HLVarian — Fri, 26 Feb 2016 00:59:57 GMT

It looks like the key to this one was to create eventtypes. One based on the header and the other the data. I then ran a search on the eventtype=IrrHeader using a regex. I then appended a search on eventtype=IrrData. From here I created my table.

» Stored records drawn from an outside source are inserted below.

50 stands for zero in the data rows.
Here are some points, one per row:
68;41;60;38;40;54;48;40;38;65;64;51;58;45;47;35;60;57;47;39;44;68;49;48;50;43;56;49;54;48;66;70
31;52;29;56;63;73;69;48;63;64;37;68;70;55;37;27;48;28;27;56;68;26;47;51;27;62;61;66;65;34;53;19
51;65;35;57;48;54;43;36;53;41;39;49;64;44;62;55;35;51;66;46;37;64;56;40;48;44;60;46;38;64;68;31
44;37;57;58;29;38;63;68;50;46;47;52;42;65;52;46;51;46;57;42;64;57;69;68;59;52;42;57;61;43;53;43
59;63;41;51;52;43;42;50;41;39;53;53;52;48;53;36;61;59;59;49;31;42;41;58;70;52;42;57;52;31;38;55
46;30;57;59;44;45;45;59;56;41;46;45;50;50;30;60;58;61;49;43;52;58;62;59;55;48;40;66;31;41;53;44
56;36;53;52;50;47;56;34;39;39;63;62;59;41;42;52;44;34;53;42;31;50;33;62;36;43;66;43;48;55;38;56
60;28;43;37;45;58;35;43;52;60;28;35;45;59;43;52;38;54;67;36;50;35;42;45;47;44;52;40;43;61;61;46
43;40;64;64;45;39;56;31;39;63;46;46;49;35;69;53;51;41;29;49;58;47;40;39;66;42;60;40;47;53;43;30
63;66;50;49;54;28;33;40;59;55;57;54;57;58;35;63;64;57;36;60;65;33;45;61;42;68;58;43;49;62;56;38
69;46;53;40;42;49;48;44;38;65;57;46;45;55;43;36;51;57;32;37;40;67;61;50;43;34;52;61;69;55;63;68
63;31;39;41;69;36;57;72;67;43;51;65;66;65;53;61;61;52;52;57;56;58;50;41;57;39;60;38;42;47;44;44
62;40;56;65;33;46;50;65;51;47;56;52;52;60;48;44;60;53;65;52;45;48;60;64;63;63;40;60;66;35;43;55
51;51;41;53;51;55;42;36;52;59;36;45;67;72;71;63;35;56;33;72;32;61;56;44;44;54;34;42;52;53;55;42
65;31;60;41;69;39;63;64;48;40;47;56;46;34;61;63;53;45;57;56;61;61;38;44;50;41;55;46;58;42;64;46
41;56;53;65;61;53;38;29;61;57;55;68;33;54;37;33;32;55;41;48;66;56;48;59;46;30;29;61;37;49;39;52
47;58;43;58;64;55;34;66;50;51;43;39;57;34;44;56;48;41;61;60;50;61;61;45;39;60;34;36;67;43;51;44
53;47;64;64;65;31;48;64;56;65;54;59;38;52;37;27;46;48;63;59;60;66;51;47;64;68;52;65;43;52;46;53
57;42;56;48;66;55;44;34;55;69;39;39;63;63;73;61;38;58;39;63;54;41;38;53;43;47;28;43;36;51;57;52
38;58;66;35;47;64;45;56;53;57;43;36;34;42;46;44;57;35;47;67;35;35;63;40;38;67;57;35;28;58;60;66
46;64;36;54;61;60;53;64;65;51;66;30;33;43;35;37;44;41;56;51;54;55;65;40;36;53;63;33;46;49;36;63
50;60;54;61;65;42;33;50;43;45;48;33;60;42;64;67;46;34;52;57;59;43;56;52;36;61;34;39;67;46;48;43
38;38;49;29;32;40;57;45;62;38;50;50;52;53;40;67;40;55;53;59;65;55;45;59;50;43;52;58;40;30;46;47
60;38;60;64;52;64;65;40;54;68;35;42;63;50;65;50;34;68;40;56;63;36;39;43;59;58;40;43;31;58;41;58
72;54;52;60;32;51;39;39;60;50;57;38;39;62;38;53;49;64;31;31;62;40;44;40;45;66;54;37;51;50;51;48
25;64;47;62;65;55;63;55;41;53;34;55;50;61;64;46;63;60;49;31;38;63;34;58;43;58;48;59;56;37;57;63
55;27;42;53;46;76;40;36;48;51;35;32;44;44;35;57;39;56;60;30;43;45;65;37;71;61;62;39;41;59;49;49
65;63;56;46;51;31;37;39;56;59;40;44;58;55;26;51;71;61;53;63;65;39;43;50;46;66;51;41;45;58;57;39
35;64;49;56;56;63;48;66;55;55;78;30;36;46;34;37;40;36;54;60;62;35;38;49;40;56;65;32;43;61;57;61
58;51;49;44;52;53;53;36;45;36;58;56;58;42;49;40;65;56;63;42;34;52;39;58;45;46;57;37;53;33;34;59
54;66;57;40;55;70;57;59;54;39;48;33;44;43;56;42;60;68;50;60;39;41;33;70;37;62;51;56;29;68;59;37
50;58;52;37;63;51;36;61;38;49;47;65;44;46;49;49;38;46;48;38;42;41;63;51;39;51;42;47;53;62;69;70
58;47;43;50;40;39;34;42;53;51;36;41;57;57;62;53;36;57;63;49;43;50;52;44;35;32;60;42;54;62;59;34
57;34;44;43;42;44;65;39;26;54;61;53;48;49;32;48;38;43;54;43;43;64;36;60;36;43;49;38;44;50;32;56
46;62;31;53;69;48;39;56;56;65;39;61;30;52;56;32;52;43;54;55;67;64;59;69;60;61;52;66;43;52;39;56
35;41;67;39;40;40;36;34;61;60;62;56;35;51;50;53;40;43;53;51;55;56;39;39;48;48;65;73;49;50;42;44
67;57;55;46;51;39;46;52;34;66;58;53;40;45;50;50;42;49;46;37;40;53;67;48;36;40;52;65;50;57;63;68
38;61;30;59;60;65;36;62;37;62;37;62;31;46;67;40;61;48;59;62;58;66;49;64;61;65;48;65;50;45;45;58
50;59;34;49;44;59;47;61;65;53;38;39;60;41;61;47;39;33;37;57;33;66;64;42;45;67;36;34;45;54;49;60
51;34;35;41;39;49;68;40;31;46;71;56;50;52;48;56;64;36;57;41;51;39;62;40;55;51;30;59;50;63;44;55
42;64;46;54;60;54;57;40;47;40;46;58;61;43;44;44;61;56;65;48;30;39;40;60;60;47;51;51;62;35;37;54
46;70;37;43;51;58;76;58;66;48;41;32;41;42;46;38;53;61;43;43;37;39;35;52;50;40;52;43;30;59;52;46
52;41;55;29;41;45;68;48;58;38;55;36;43;61;48;61;32;40;54;43;66;59;39;58;59;46;56;65;57;35;48;45
61;35;54;38;57;37;63;62;50;41;54;50;57;47;55;61;41;50;53;57;64;57;41;48;60;45;62;59;58;42;56;44
28;39;59;31;32;39;29;41;60;57;56;50;50;51;59;52;40;57;42;45;57;62;35;40;55;43;60;61;65;60;39;41
69;55;60;42;65;48;57;70;65;39;60;59;57;72;56;64;59;37;45;60;56;49;47;46;49;37;62;42;44;47;41;42
34;69;70;66;60;38;65;36;43;54;40;58;61;55;65;49;61;47;50;34;38;49;44;58;41;51;63;62;58;42;57;69
57;43;36;32;57;53;60;56;30;39;73;61;49;56;56;48;63;42;50;36;51;37;62;37;63;57;33;52;52;66;45;38
37;44;64;68;45;65;33;36;60;58;53;61;59;49;46;42;41;64;38;51;61;64;60;48;59;35;37;62;36;54;39;58
63;45;62;44;70;43;58;66;47;45;56;54;46;42;62;67;53;43;46;48;45;51;47;45;44;37;62;54;56;44;47;39
54;37;60;64;31;42;52;61;50;53;56;51;40;57;54;53;60;36;65;48;53;42;62;69;61;58;45;63;57;40;48;40
56;59;56;55;65;38;48;33;50;46;36;28;52;52;58;56;57;46;50;63;68;49;44;52;42;56;31;34;70;48;41;47
65;45;38;40;53;43;41;45;66;43;48;62;35;44;54;42;61;63;53;61;41;34;62;62;42;49;34;67;45;42;64;42
44;34;38;37;30;34;56;59;62;36;53;57;57;64;59;63;45;47;47;59;64;56;42;46;45;40;55;50;47;40;48;48
70;49;48;51;28;38;36;41;57;56;40;43;44;58;29;60;62;62;35;51;66;36;38;47;42;68;55;37;56;57;56;46
66;70;50;71;30;57;42;37;61;55;66;46;48;48;41;57;42;61;45;34;57;47;58;36;56;47;53;38;50;47;66;50
44;37;44;66;54;73;62;68;38;28;38;45;66;42;66;25;39;36;46;65;60;28;39;37;43;57;64;72;70;54;49;48
61;70;63;33;63;69;49;64;55;35;47;71;57;61;43;65;64;42;54;60;58;53;50;44;67;47;53;38;54;47;44;39
49;53;35;53;53;59;45;33;64;51;37;41;62;55;67;63;45;32;36;68;31;72;64;41;50;55;34;42;57;52;61;56
59;71;66;49;56;39;53;38;37;54;45;55;69;45;59;34;57;59;53;35;45;63;44;53;48;43;57;57;53;41;59;67
25;34;61;34;33;45;24;40;59;63;61;54;63;35;69;51;59;59;44;39;61;61;37;40;63;45;53;36;54;47;42;38
66;62;54;42;50;41;42;56;59;40;51;52;42;41;51;54;59;68;56;64;38;34;41;67;35;58;34;60;45;61;62;40
29;56;54;26;61;57;37;63;43;39;35;42;41;47;50;35;48;57;37;56;44;35;69;52;43;55;40;35;55;64;61;72
41;61;37;61;64;57;35;66;50;55;59;37;42;42;31;56;42;30;50;57;39;55;59;43;42;50;48;37;57;42;47;44
61;56;55;64;39;40;44;57;44;48;53;54;43;52;55;45;56;41;58;50;34;33;45;66;62;53;43;64;55;34;39;52
39;41;51;41;37;44;68;59;43;51;55;44;53;59;48;61;48;47;59;42;67;61;58;51;64;46;53;64;35;32;53;47
44;72;31;52;44;53;68;44;63;44;36;44;54;42;58;47;35;45;42;38;33;51;55;46;56;39;57;44;38;62;63;40
57;28;44;63;42;45;35;56;54;40;57;58;44;41;45;44;66;65;47;58;36;48;62;56;61;51;37;62;40;40;68;41
47;60;41;62;55;67;60;70;34;27;38;47;58;34;55;34;55;36;42;48;66;38;35;28;54;52;59;65;53;43;43;58
27;58;52;53;68;64;47;56;49;58;69;37;39;47;32;47;40;70;59;66;52;35;48;45;42;48;59;34;64;59;66;55
53;36;52;52;52;58;59;34;44;36;61;63;57;45;47;44;64;48;65;43;35;57;38;54;40;44;64;28;49;43;41;59
37;38;49;49;33;39;63;64;41;49;51;46;42;63;52;52;43;41;49;40;67;60;64;67;66;40;48;59;52;40;57;42
55;33;45;46;46;42;63;40;34;47;61;62;62;37;35;51;48;51;61;43;39;59;39;55;41;47;57;35;47;55;36;62
45;30;59;65;40;42;43;50;56;30;38;54;34;52;34;42;50;54;40;44;40;56;62;55;56;47;34;62;41;39;56;38
51;68;64;36;53;71;56;65;53;37;58;76;47;63;59;67;65;41;50;54;47;40;61;44;54;45;46;41;47;63;39;36
51;62;52;53;64;69;57;65;42;39;42;53;52;37;51;65;58;34;40;46;50;49;48;53;59;32;64;65;51;49;44;48
46;40;69;46;52;34;46;52;60;62;56;60;35;52;36;31;36;51;61;55;56;62;41;40;60;68;55;65;48;48;42;47
27;64;45;53;67;53;46;33;44;56;64;44;44;53;39;55;39;70;55;65;53;35;63;43;46;37;62;40;68;55;68;48
61;54;64;61;56;41;74;29;50;55;36;33;46;41;60;50;51;53;39;58;68;44;44;41;55;60;49;33;62;47;31;39
42;61;45;42;39;57;55;68;63;59;32;39;42;37;43;37;49;34;39;62;35;45;61;33;40;60;42;33;43;57;46;63
38;34;52;49;38;37;48;56;59;37;58;47;55;54;44;69;43;61;43;46;55;45;58;63;48;50;54;66;32;40;39;45
33;63;34;60;58;54;42;62;41;58;37;62;37;49;68;44;67;58;62;62;50;62;47;57;60;67;48;63;56;44;50;66
30;61;40;60;61;55;61;59;54;59;36;61;38;64;68;46;60;54;56;41;43;61;35;62;53;67;46;56;62;43;55;67
48;34;38;54;44;39;65;39;28;48;67;54;63;48;36;56;43;38;54;42;37;59;51;55;51;53;52;52;41;74;35;59
45;74;45;65;34;42;42;43;51;61;60;50;54;45;44;57;43;65;55;45;51;43;62;34;44;33;53;41;62;53;64;48
50;35;38;46;40;48;64;36;24;47;69;49;51;53;41;63;57;42;55;45;45;51;59;47;51;47;39;58;46;67;38;57
58;35;39;42;42;50;34;47;53;60;31;38;61;66;56;53;37;59;64;51;46;38;51;50;41;34;59;40;50;64;58;41
54;65;57;33;54;66;60;64;34;35;68;69;47;61;61;55;58;48;53;44;50;42;62;44;55;54;35;43;48;61;40;31
43;37;64;69;40;72;48;37;68;62;44;43;58;46;50;57;44;53;35;40;60;54;41;43;62;35;41;64;38;69;37;64
67;59;65;44;41;46;54;42;35;68;54;58;61;39;55;39;45;60;46;40;41;60;47;57;50;40;60;48;59;36;59;69
These points spread out most along one direction. How far along it is each point below, from 0 to 99? The average is 50, and the first point in the table lies past the average. One standard deviation of the points above along it is 16.
52;41;55;29;41;45;68;48;58;38;55;36;43;61;48;61;32;40;54;43;66;59;39;58;59;46;56;65;57;35;48;45 77
54;37;60;64;31;42;52;61;50;53;56;51;40;57;54;53;60;36;65;48;53;42;62;69;61;58;45;63;57;40;48;40 72
41;61;37;61;64;57;35;66;50;55;59;37;42;42;31;56;42;30;50;57;39;55;59;43;42;50;48;37;57;42;47;44 27
33;63;34;60;58;54;42;62;41;58;37;62;37;49;68;44;67;58;62;62;50;62;47;57;60;67;48;63;56;44;50;66 38
35;41;67;39;40;40;36;34;61;60;62;56;35;51;50;53;40;43;53;51;55;56;39;39;48;48;65;73;49;50;42;44 69
67;57;55;46;51;39;46;52;34;66;58;53;40;45;50;50;42;49;46;37;40;53;67;48;36;40;52;65;50;57;63;68 52
51;62;52;53;64;69;57;65;42;39;42;53;52;37;51;65;58;34;40;46;50;49;48;53;59;32;64;65;51;49;44;48 48
56;59;56;55;65;38;48;33;50;46;36;28;52;52;58;56;57;46;50;63;68;49;44;52;42;56;31;34;70;48;41;47 36
58;51;49;44;52;53;53;36;45;36;58;56;58;42;49;40;65;56;63;42;34;52;39;58;45;46;57;37;53;33;34;59 58
61;70;63;33;63;69;49;64;55;35;47;71;57;61;43;65;64;42;54;60;58;53;50;44;67;47;53;38;54;47;44;39 46
50;60;54;61;65;42;33;50;43;45;48;33;60;42;64;67;46;34;52;57;59;43;56;52;36;61;34;39;67;46;48;43 32
51;65;35;57;48;54;43;36;53;41;39;49;64;44;62;55;35;51;66;46;37;64;56;40;48;44;60;46;38;64;68;31 37
65;31;60;41;69;39;63;64;48;40;47;56;46;34;61;63;53;45;57;56;61;61;38;44;50;41;55;46;58;42;64;46 63
53;36;52;52;52;58;59;34;44;36;61;63;57;45;47;44;64;48;65;43;35;57;38;54;40;44;64;28;49;43;41;59 61
38;34;52;49;38;37;48;56;59;37;58;47;55;54;44;69;43;61;43;46;55;45;58;63;48;50;54;66;32;40;39;45 74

This was the final search:

eventtype=IrrHeader 
| rex field=_raw "(?ms)^[^:\n]*:\s+'(?P<PlanID>[^']+)[^:\n]*:\s+'(?P<IrrSessionID>[^']+)[^:\n]*:(?P<FieldNum>\d+)\s+#\w+:'(?P<BeamSizeID>\d+\.\d+)',\s+\w+\s+(?P<Status>\(\d+,\s+\d+,\s+\d+\))[^:\n]*:\s+(?P<CumMU>\d+\.\d+)\s+#\w+\s+\w+\/\w+(?P<TempCM>\(\d+\.\d+,\d+\.\d+\)),\s+\w+\s+\w+\/\w+(?P<PressureCM>\(\d+\.\d+,\d+\.\d+\))" 
| append [search sourcetype=Irr2File eventtype=IrrData 
| rex field=_raw "^(?<LayerNr>[^\;*]*);(?<Energy>[^\;*]*);(?<DoseRate>[^\;*]*);(?<StartIrradiation>[^\;*]*);(?<Cumm_MU>[^\;*]*);(?<X>[^\;*]*);(?<Y>[^\;*]*);(?<MU>[^\;*]*);(?<DiagnosticDataValid>[^\;*]*);(?<X_Measured>[^\;*]*);(?<Y_Measured>[^\;*]*);(?<X_MeasuredRaw>[^\;*]*);(?<Y_MeasuredRaw>[^\;*]*);(?<Mu_MeasuredC>[^\;*]*);(?<Mu_MeasuredCt>[^\;*]*);(?<Mu_MeasuredM>[^\;*]*);(?<Mu_MeasuredMt>[^\;*]*);(?<minusXBeamWidth>[^\;*]*);(?<plusXBeamWidth>[^\;*]*);(?<minusYBeamWidth>[^\;*]*);(?<plusYBeamWidth>[^\;*]*);(?<currentX>[^\;*]*);(?<currentX_Measured>[^\;*]*);(?<currentY>[^\;*]*);(?<currentY_Measured>[^\;*]*);(?<doseRateC>[^\;*]*);(?<doseRateM>[^\;*]*);(?<irradiationTime>[^\;*]*);(?<numSamplesC>[^\;*]*);(?<numSamplesM>[^;].*)$"]
| table _time, LayerNr, Energy, DoseRate, StartIrradiation, Cumm_MU, X, Y, MU, DiagnosticDataValid, X_Measured, Y_Measured, X_MeasuredRaw, Y_MeasuredRaw, Mu_MeasuredC, Mu_MeasuredCt, Mu_MeasuredM, Mu_MeasuredMt, minusXBeamWidth, plusXBeamWidth, minusYBeamWidth, plusYBeamWidth, currentX, currentX_Measured, currentY, currentY_Measured, doseRateC, doseRateM, irradiationTime, numSamplesC, numSamplesM, PlanID, IrrSessionID, FieldNum, BeamSize, Status, CumMU, TempCM, PressureCM

Re: How to extract fields from a multiline header followed by structured data columns?

HLVarian — Fri, 26 Feb 2016 01:12:27 GMT

I, FINALLY, figured it out. Thanks for trying.